The 2013 JAF Grand Prix Fuji Sprint Cup was the final racing event for both the 2013 Super GT season and the 2013 Super Formula season. It took place over November 23 and November 24, 2013 at the Fuji Speedway in Oyama, Shizuoka, Japan.

Background
The JAF Grand Prix would be the last time the current model GT500 and the current model Super Formula cars would race, as Super GT would move to unified regulations with the Deutsche Tourenwagen Masters, while the Swift SF13 would be replaced by the Dallara SF14 for the 2014 Super Formula season.

The Balance of Performance in GT300 was once again adjusted, the GTA decided to adopt the balance of performance for GT3 cars from the Blancpain Endurance Series.

Unlike the eight points-scoring races in Super GT, the Fuji Sprint Cup was run under slightly different rules. 
 The GT500 and GT300 classes were split into their own set of two races.
 Each driver in GT500 and GT300 would have their own 22 lap (100 km) sprint race without any mandatory pitstop.
 Standing starts were also implemented for each of the four races instead of the rolling start normally seen.
 There would be no weight ballast for any of the cars in either class.

38 cars were entered in the two Super GT classes, 15 in GT500 and 23 in GT300. The #96 Dijon Racing Callaway Corvette Z06.R GT3 returning to the series after having last raced in the 2013 Fuji GT 300km, while the #35 Nismo Global Athlete Team made its only appearance of the season, with Alex Buncombe and Lucas Ordóñez driving. Neither the #52 OKINAWA-IMP RACING with SHIFT Mercedes-Benz SLS AMG GT3 or the #87 JLOC Lamborghini Gallardo GT3 were entered for the JAF Grand Prix, however JLOC put Hideki Yamauchi and Hiroki Yoshimoto, the drivers of the #87 car into their #88 car.

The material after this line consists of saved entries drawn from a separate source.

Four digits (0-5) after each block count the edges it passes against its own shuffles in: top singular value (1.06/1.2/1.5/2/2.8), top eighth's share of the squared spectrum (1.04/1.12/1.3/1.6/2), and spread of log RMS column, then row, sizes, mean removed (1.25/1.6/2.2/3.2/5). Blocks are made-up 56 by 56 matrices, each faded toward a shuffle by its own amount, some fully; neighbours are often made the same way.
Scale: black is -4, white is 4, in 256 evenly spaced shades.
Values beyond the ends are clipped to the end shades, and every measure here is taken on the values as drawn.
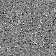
0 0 0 1
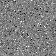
0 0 0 0
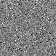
0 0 0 0
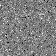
0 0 0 0
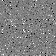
2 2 0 1
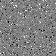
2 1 0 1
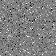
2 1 0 0
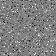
2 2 0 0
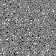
1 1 0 0
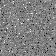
0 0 0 0
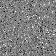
0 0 0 0
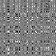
5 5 3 3
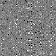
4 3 2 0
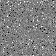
2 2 1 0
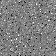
1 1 0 0
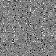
3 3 2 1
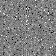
2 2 1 0
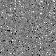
2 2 1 0
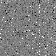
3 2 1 0
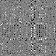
4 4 3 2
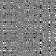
4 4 3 2
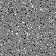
2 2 0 0
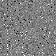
3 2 1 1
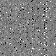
3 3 2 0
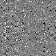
3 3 2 1
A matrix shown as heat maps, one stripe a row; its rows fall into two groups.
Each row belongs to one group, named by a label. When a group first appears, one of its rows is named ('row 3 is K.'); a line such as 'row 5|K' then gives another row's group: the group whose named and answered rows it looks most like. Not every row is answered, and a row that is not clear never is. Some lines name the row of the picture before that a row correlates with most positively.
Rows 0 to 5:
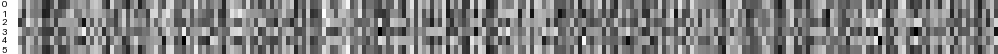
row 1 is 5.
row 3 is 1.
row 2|5
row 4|5
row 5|1
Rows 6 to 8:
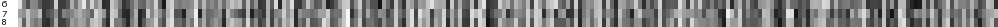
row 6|1
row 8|1
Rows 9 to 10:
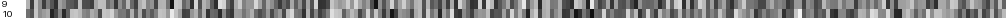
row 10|5
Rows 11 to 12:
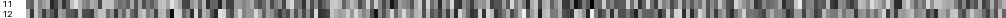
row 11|5
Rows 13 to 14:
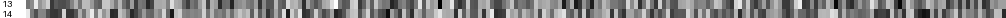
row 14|1
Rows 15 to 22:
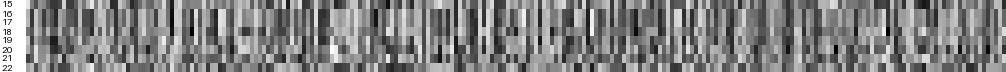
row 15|1
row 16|5
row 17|5
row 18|5
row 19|5
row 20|1
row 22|1
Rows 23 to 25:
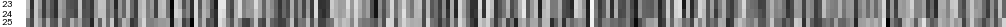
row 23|5
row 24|5
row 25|5
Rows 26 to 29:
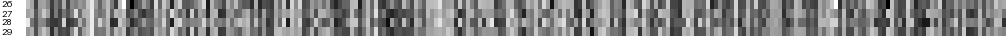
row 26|1
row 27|1
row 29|1
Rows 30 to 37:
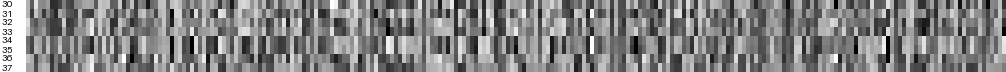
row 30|1
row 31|5
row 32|1
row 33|1
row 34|5
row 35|5
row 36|1
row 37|1
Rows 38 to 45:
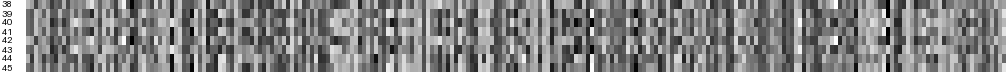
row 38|1
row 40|5
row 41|5
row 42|1
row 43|5
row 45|5
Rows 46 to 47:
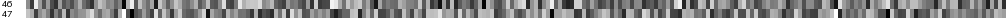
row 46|5
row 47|1
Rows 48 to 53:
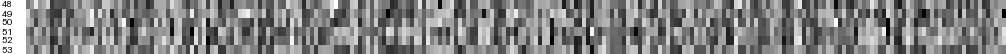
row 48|1
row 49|1
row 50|1
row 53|1
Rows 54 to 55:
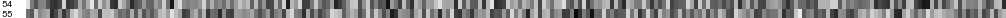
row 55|5
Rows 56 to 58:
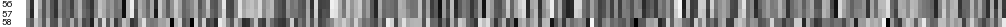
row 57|5
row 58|5
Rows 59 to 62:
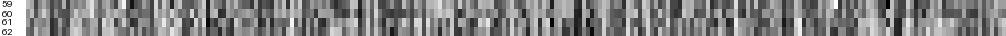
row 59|1
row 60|1
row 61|5
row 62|5
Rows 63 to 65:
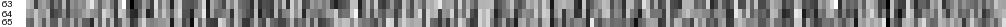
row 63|1
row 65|5
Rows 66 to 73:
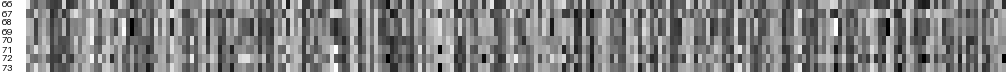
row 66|1
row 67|5
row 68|1
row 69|1
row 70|1
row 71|1
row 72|1
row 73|1
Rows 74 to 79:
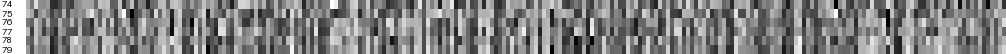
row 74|1
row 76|5
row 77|5
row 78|5
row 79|5
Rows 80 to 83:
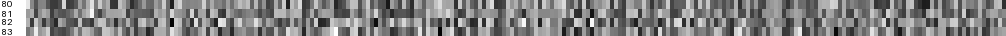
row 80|1
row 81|1
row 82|5
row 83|1
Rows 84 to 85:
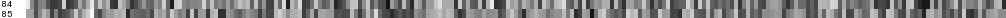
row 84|1
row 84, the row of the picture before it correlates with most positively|80
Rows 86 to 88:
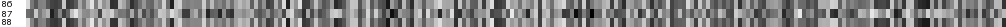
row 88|1
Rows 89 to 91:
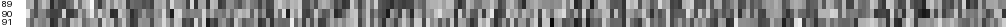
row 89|1
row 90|1
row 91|5
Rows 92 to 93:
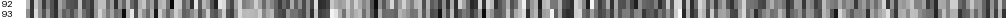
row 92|5
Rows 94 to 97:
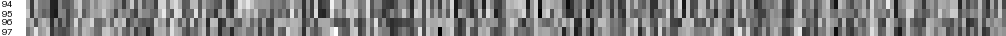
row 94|5
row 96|1
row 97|1
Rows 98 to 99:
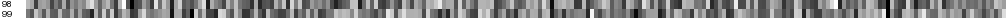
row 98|1
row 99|5
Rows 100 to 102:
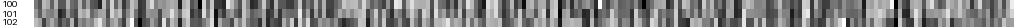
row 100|5
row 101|5
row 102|1
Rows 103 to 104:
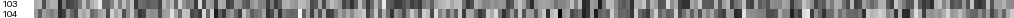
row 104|5
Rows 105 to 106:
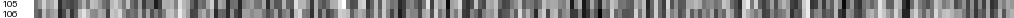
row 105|1
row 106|5
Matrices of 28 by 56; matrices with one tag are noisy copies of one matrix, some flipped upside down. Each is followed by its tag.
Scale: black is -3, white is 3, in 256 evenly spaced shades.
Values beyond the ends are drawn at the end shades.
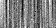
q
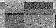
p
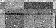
p
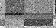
p
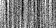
q
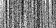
q
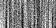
q
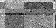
p
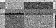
p
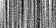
q
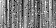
q
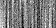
q
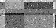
p
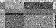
p
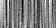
q
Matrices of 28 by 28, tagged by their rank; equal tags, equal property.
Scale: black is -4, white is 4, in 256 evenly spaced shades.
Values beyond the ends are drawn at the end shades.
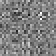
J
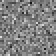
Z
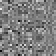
J
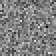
Z
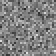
Z
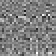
J
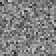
Z
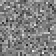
Z
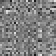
J
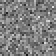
Z
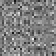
J
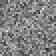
Z
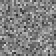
Z
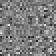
J
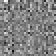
J
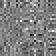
J
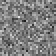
Z
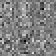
J
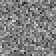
Z
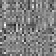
J
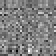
J
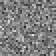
Z
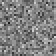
Z
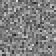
Z
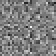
J
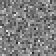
Z
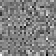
J
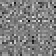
J
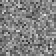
Z
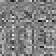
J
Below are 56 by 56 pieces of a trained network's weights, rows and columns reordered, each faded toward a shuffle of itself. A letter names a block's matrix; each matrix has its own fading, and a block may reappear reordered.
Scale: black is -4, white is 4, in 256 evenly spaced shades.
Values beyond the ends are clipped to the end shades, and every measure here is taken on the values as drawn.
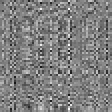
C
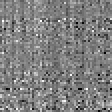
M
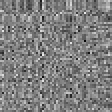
C
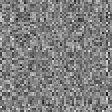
C
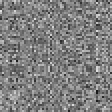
C
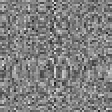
C
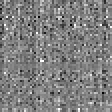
M
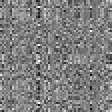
C
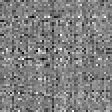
M
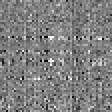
M
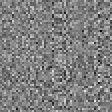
C
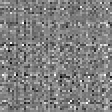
M
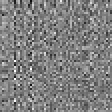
C
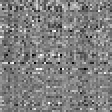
M
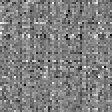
M
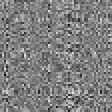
C
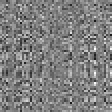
C
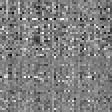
M
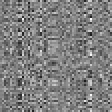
C
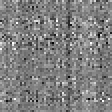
M
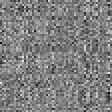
C
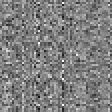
C
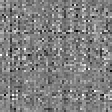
M
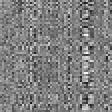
C
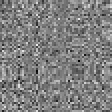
C
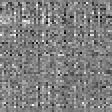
M
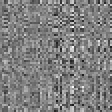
C
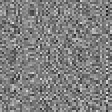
C
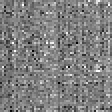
M
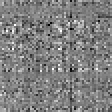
M
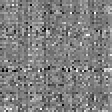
M
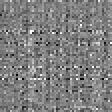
M
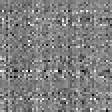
M
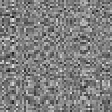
C
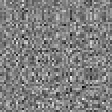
C
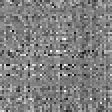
M
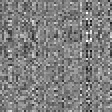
C
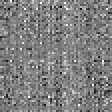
M
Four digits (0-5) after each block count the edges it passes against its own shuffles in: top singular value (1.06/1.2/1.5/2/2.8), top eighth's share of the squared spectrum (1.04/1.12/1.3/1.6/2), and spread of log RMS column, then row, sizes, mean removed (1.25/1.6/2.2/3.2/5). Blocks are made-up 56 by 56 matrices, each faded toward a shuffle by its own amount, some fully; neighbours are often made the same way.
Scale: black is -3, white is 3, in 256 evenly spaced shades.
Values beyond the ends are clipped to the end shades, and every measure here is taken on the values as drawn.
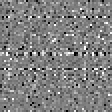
4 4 1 3
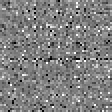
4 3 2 2
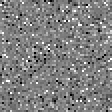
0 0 0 0
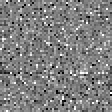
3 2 0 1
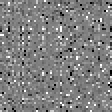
3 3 2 0
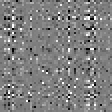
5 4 3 3
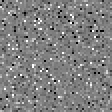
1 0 0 0
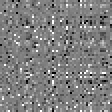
4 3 2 2
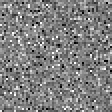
0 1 0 0
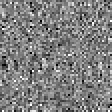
3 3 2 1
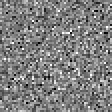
0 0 0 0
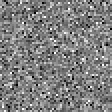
0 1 0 0
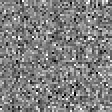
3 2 0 1
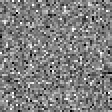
0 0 0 0
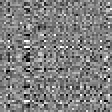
4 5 3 3
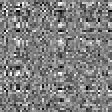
4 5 3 3
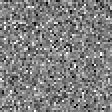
1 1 0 0
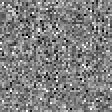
2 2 1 0
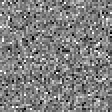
2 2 0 0
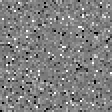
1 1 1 0
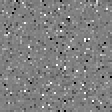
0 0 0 0
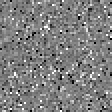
0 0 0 0
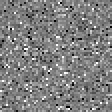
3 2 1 0
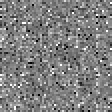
3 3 1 1
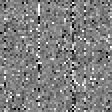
2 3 2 0
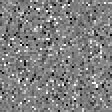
0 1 0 0
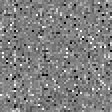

In Super Formula with the exception of André Lotterer and Loïc Duval returning to the cars they had driven for part of the season, there were no other driver changes.

Results

GT300 Race 1 results
The first GT300 race was held on November 23, 2013. Race result is as follows.

Fastest Lap – Alex Buncombe, #35 Nismo Athlete Global Team Nissan GT-R GT3 – 1:38.438

GT500 Race 1 results
The first GT500 race was held on November 23, 2013. Race result is as follows.

Fastest Lap – Yuji Kunimoto, #6 Lexus Team LeMans ENEOS Lexus SC430 – 1:32.847

Super Formula results
The Super Formula race was held on November 24, 2013. Race result is as follows.

Fastest Lap – Takuya Izawa, #40 Docomo Team Dandelion Racing – 1:25.043

GT300 Race 2 results
The second GT300 race was held on November 23, 2013. Race result is as follows.

Fastest Lap – Kazuki Hoshino, #3 NDDP Racing Nissan GT-R GT3 – 1:38.432

GT500 Race 2 results
The second GT500 race was held on November 23, 2013. Race result is as follows.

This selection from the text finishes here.